Within the Practice Fusion platform, user-to-user data exchange – chart sharing between different practices – is part of the near-term roadmap. As this capability becomes more robust, physicians can refer to other physicians on the same platform (or enroll them quickly – it’s fast, and it’s free), and basically share important elements of the same patient’s chart. Tying this into the physician-to-physician referral patterns makes those referrals better for all parties – the workup already done is visible to everyone sharing the chart, the thinking of other clinicians is documented, and the response to the referral goes back to the referring doc in a much better way (“closing the loop”).

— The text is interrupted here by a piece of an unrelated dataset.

Each row is a point on a tangle of strands that fork, close into loops and nearly touch. The rows are in no order.
Two points are linked if the straight distance between their rows is under 38.5. Some points are linked to none.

Exchanging data with outside sources – the local hospital, labs, other docs using other systems – is different too. Some of the exchange might be local (point-to-point connection) – dropping an electronic output file, like a CCR or Immunization Reporting Record, onto the local doc’s computer, and then sending that document to an outside local destination (perhaps using Direct Project tools). Other exchange can be done centrally, like lab connectivity, relieving the local doc of having to worry about building that bridge him/herself – when a connection is made with a large lab (e.g. LabCorp), the bridge only needs to be built once; after that, it is mainly an administrative matter of matching clients on either end (a “toll plaza issue” rather than a “bridge building issue”).
Conclusions
Health information exchange (lower case) will the be central issue in the next stage of EHR maturation. Stage 2 Meaningful Use should keep this focus. Large enterprises (the Epic’s of the world) will struggle to establish high-level data exchange, and may get bogged down in the intricacies and politics of Metadata Standards definitions (not unlike the DOD and VA experience). The market will encourage other smaller, more lightweight solutions – the Direct Project may be among the early successes. The impact of widely-adopted web-based EHRs will also drive data exchange in ways not foreseen by the NwHIN vantage point, and will change the landscape rather quickly. This next year will be one where intense innovation will help “connect the dots” of health data, and begin to knit together the highly fragmented status-quo of health care.